Please add new comments below this notice. Thanks, Fabrictramp (talk) 02:22, 5 May 2008 (UTC)
- Delete The article is not clear about its topic and has little to say about it. Specific clothing technologies are best covered in specific articles such as Zipper and Velcro. Colonel Warden (talk) 03:41, 5 May 2008 (UTC)
- Delete per above.--Berig (talk) 20:25, 5 May 2008 (UTC)
- Delete. I think this just could be moved to something like the inverse of wearable computer (digital clothing? cyberfashion? j/k) because this isn't the most common term and I'm not sure there is one. This is an emergent concept. But the article as it stands needs much work and I'm not free to do it. --Dhartung | Talk 22:17, 5 May 2008 (UTC)

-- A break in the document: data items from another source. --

Below are the code and all the weights of a small trained network. Each question names an input and a class and asks about switching units off, where a switched-off unit gives its printed mean instead of its output.

import numpy as np


def w(rows, s, z=0):
    codes = np.array(rows[::2]) - 128.0
    scale = np.full(codes.shape[1], s)
    scale[-1] = z or s
    return codes * scale


def f(y):
    return y / 2 * (1 + np.tanh(0.7978845608 * (y + 0.044715 * y**3)))


def log_softmax(a):
    a = a - a.max(-1, keepdims=True)
    return a - np.log(np.exp(a).sum(-1, keepdims=True))


def net(x, mask):
    res = np.array(x, float).reshape(1, 6) / 4 @ E
    y = f(res @ A[0][:, :-1].T + A[0][:, -1])
    res = res + np.where(mask, y, B[0][:, -1]) @ B[0][:, :-1]
    return log_softmax(res[-1] @ U[:, :-1].T + U[:, -1])


A, B = {}, {}
E = w([
[134,180,177,154,155,185,154,132,182,90,166],'x0',
[154,159,144,112,90,74,110,202,154,44,98],'x1',
[180,130,165,129,119,142,123,8,112,155,66],'x2',
[186,82,86,122,139,147,139,96,138,83,92],'x3',
[110,154,111,122,158,120,50,117,151,149,127],'x4',
[87,140,154,155,93,102,197,117,167,143,98],'x5',
],0.015)
A[0] = w([
[146,77,146,127,139,137,119,99,55,193,115,215],'N0',
[153,91,203,148,110,60,171,85,135,127,85,176],'N1',
[167,147,123,132,164,187,159,112,143,119,165,207],'N2',
[186,119,185,156,195,215,93,60,112,81,141,153],'N3',
[127,104,92,124,137,156,71,164,93,104,112,119],'N4',
[103,170,172,150,90,138,122,119,199,100,123,185],'N5',
[61,110,138,156,94,97,100,90,66,123,94,239],'N6',
[158,137,158,156,61,96,182,107,143,173,31,242],'N7',
[132,68,59,130,131,114,154,103,140,146,100,102],'N8',
[170,80,52,78,130,130,76,128,116,107,62,246],'N9',
[72,162,201,140,113,113,143,119,175,121,131,162],'N10',
[111,162,124,87,152,150,141,164,68,74,148,2],'N11',
[116,131,129,175,130,154,253,177,182,133,194,168],'N12',
[109,114,131,111,139,157,134,71,128,173,94,81],'N13',
[150,127,149,36,129,101,99,135,134,104,112,31],'N14',
[109,158,129,96,131,104,152,198,85,128,135,76],'N15',
[136,187,171,167,120,143,152,138,240,101,115,118],'N16',
[149,135,105,121,94,46,142,223,191,50,96,225],'N17',
[117,140,159,129,87,99,189,77,85,115,89,107],'N18',
],0.011,0.0029)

- Redirect to wearable computer, leaning towards Keep. The phrase is used in the more fashion-oriented circles when it comes to products/tech allong these lines, so it could allways be brought back. I'm tempted to update the entry myself, but I'm just plain tired and as previously mentioned I can allways do it later. --Human.v2.0 (talk) 03:03, 7 May 2008 (UTC)
- The above discussion is preserved as an archive of the debate. Please do not modify it. Subsequent comments should be made on the appropriate discussion page (such as the article's talk page or in a deletion review). No further edits should be made to this page.